このところ大手ブランドが採用したというニュースで話題なのがマッシュルームレザーだ。マッシュルームとはキノコのこと。つまりキノコの菌から作られたレザー素材である。

代表的なマッシュルームレザーは、サンフランシスコのスタートアップ企業ボルトスレッズ(BOLT THREADS)のマイロ(MYLO)だろう。
マイロは、自然界と似た環境を室内で再現し、おがくずや有機物を与えながら湿度や温度などを調整しながら菌を栽培したのち、加工・染色して製造されている。

このマイロは、スポーツブランド のアディダス、グッチやバレンシアガを擁するケリンググループ、ヨガブランドのルルレモン、そしてファッションブランドのステラ マッカートニーが共同事業者としてパートナーシップを結んでいる。アディダスは2021年4月に人気モデルのシューズにマイロを採用し、ステラ マッカトニーは2022年の春夏コレクションでマイロを使用したブランドのアイコニックなバッグを発表した。


(画像参照: adidas 公式サイト 「 STAN SMITH MYRO™:MADE USING MASHROOMS 」)

マッシュルームレザーを開発している企業は他にもある。
カリフォルニアのスタートアップ企業であるマイコワークス(MycoWorks)は、自社で開発した素材をもとに、クライアントの要望に従って生産を行う。同社は皮革製品のブランドとして象徴的な存在であるエルメスとパートナーシップを結んで素材開発を行い、そのマッシュルームレザーを使って製造したバッグを2021年内に発売するとエルメスが発表している。

またアジア圏では、インドネシア発のマイコテック ラボ(MYCL- Mycotech Lab.)がマイリー(Mylea)という素材を開発。東京発のメンズブランドであるダブレットが採用を予定している。さらにマイコテック ラボは、今後生産拠点を日本に置くと発表した。


自然のエネルギーを活かして生まれる、サボテンレザー

キノコの他に評判の高いレザーは、メキシコのスタートアップ企業Desserto(デザート)の開発したサボテンレザー(カクタスレザー)だ。

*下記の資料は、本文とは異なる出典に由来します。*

Each row is a point. To make a cloud, some directions were put in groups of two or more. Within a group, all points are equally far from the middle, so they leave a hole (a ring in 2 directions, a hollow ball in 3). The other directions are filled evenly. Then the cloud was stretched, turned, moved and blurred a little. Count the holes, and give their numbers of directions, smallest first.
(in the rows, 128 means zero)

Cloud (19 x 3):
[[138 162 102]
 [162 140 106]
 [119  89  95]
 [128 166 106]
 [152 149  98]
 [129 166 111]
 [140 156  92]
 [168 161 127]
 [130 149  75]
 [140 108 155]
 [119  88  81]
 [109 157  78]
 [ 99 139 130]
 [117 157  80]
 [114 163 117]
 [142  98 114]
 [162 109 131]
 [167 132 113]
 [155 136  96]]
Holes: 1 (2)

Cloud (31 x 4):
[[ 85 143 130 162]
 [126 115 108 175]
 [ 88 111  90 134]
 [101 117 167 126]
 [ 81 125  99 143]
 [151 139 100 160]
 [127 138 158  91]
 [ 92  97 143 101]
 [107 167 149 147]
 [129 176 140 141]
 [128 162  96  92]
 [ 75 134 112 105]
 [126 178 135 140]
 [117 139 138  74]
 [123  74 117 110]
 [114  79 145 131]
 [158  92 120 104]
 [ 77 123 101 130]
 [ 78 117  98 129]
 [156 114 124 160]
 [140 152  83 110]
 [ 88 100  96 117]
 [158 153 117 152]
 [137 130  84 154]
 [143 161  88 128]
 [116  78 103 107]
 [102 175 131 142]
 [162 102 132 138]
 [151 161 106 147]
 [100 176 130 140]
 [165 140 135 141]]
Holes: 2 (2, 2)

Cloud (28 x 4):
[[102 155 144 159]
 [138 168 128 155]
 [101 155 161 127]
 [118 133 137  80]
 [ 94 126 101 101]
 [128 102 169 154]
 [ 76 104 134 144]
 [107 157 153 105]
 [145 133 181 132]
 [124 170 129 143]
 [109 165 141 149]
 [151 132  82 132]
 [147 114 136 184]
 [139 123 181 144]
 [111 160 109 106]
 [ 80  98 125 128]
 [ 90 105 162 143]
 [138  91 143 158]
 [131 109  86 165]
 [ 86 112  95 127]
 [ 91 135 168 141]
 [133 171 117 136]
 [ 91 113  99 162]
 [166 150 150 159]
 [148  94 109 145]
 [152 160 135 167]
 [116 150 134 178]
 [123 132 124 190]]
Holes: 2 (2, 2)

Cloud (52 x 6):
[[142 153 134  68 138 145]
 [183 149 140 122 113 112]
 [110 104 127  74 105 109]
 [101 132  86 103 166 109]
 [180 135  93 129 140  98]
 [135 139 158  71 151 118]
 [ 99 124 110 180 147 141]
 [162 121 114 153 184 119]
 [ 92 120  82 121 118 143]
 [104 147 138  86 148  95]
 [106 136  76 130 113 137]
 [109 154  92  95 154 107]
 [126 157 136 171 164 143]
 [117 115 115 143 102  76]
 [101 146 139 145 187 125]
 [110 144 132 150 192 137]
 [169 113 139 114 115  77]
 [169 120 161  98 162 107]
 [113 146  79 108 130 149]
 [124 147 152 107 184 146]
 [ 86 121 176 131 130 148]
 [169 126 154 157 152 151]
 [156 136  76 113 158 100]
 [152  99 137 142 103 142]
 [116 151  86 153 126 101]
 [106 138 111 117 188 137]
 [124 163 160 160 149 147]
 [135 141 151 120 175 172]
 [ 97 110  88 130 141 156]
 [167 144  87 110 116 137]
 [137 104  72 100 110 115]
 [144 165 108  78 141 129]
 [110 127  93 145 124  75]
 [162 132 154 129 117 164]
 [104 147 137 129 165 174]
 [149 165  97 143 133 116]
 [ 89 124 109 166 111 126]
 [135  93  89 106 114 141]
 [ 96 132 144 111  83 125]
 [113 155  94 152 120 138]
 [105 117 130 158 120  78]
 [ 76 141 124 152 117 144]
 [ 88  98 133 136 105 139]
 [170 132 116 157 169 113]
 [120 115 119 122 107  66]
 [157 140  79  89 151 125]
 [117  88 102 136 176 115]
 [ 92 148  92 131 112 140]
 [157 170 110  96 121 128]
 [172 103 100 117 159  91]
 [163 146 135  65 137 122]
 [126 173  98 122 134 103]]
Holes: 2 (3, 3)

サボテンはもともとあまり水を必要せずに大きく育つ植物。この時点ですでにサステナブルである。収穫後にすり潰されたサボテンは、乾燥され粉末にされたのちに革へと姿を変えていく。乾燥させるのも太陽の力で天日干しされるため、無駄なエネルギーを必要としない。

仕上がりは本革に限りなく近い質感で、通気性がよく湿度にも強い。摩擦や紫外線にも耐性があり、耐用年数が10年と言われている。耐久性が問題になりやすいヴィーガンレザーの中でも実用性の高い素材といえる。

サボテンレザーを採用しているブランドは、ロサンゼルスのスニーカーブランドであるCLAE(クレイ)が代表的だろう。環境に配慮しながら、ミニマリストとして製品づくりを行っているブランドだ。
日本では東京農業大学の学生が代表を務めるHAYAMIによるブランドRe:nne(リンネ)で商品化されている。日本の老舗メーカーで職人によって一つ一つ手作りで生み出されているウォレットは、日本の技術と職人の想いが込められている。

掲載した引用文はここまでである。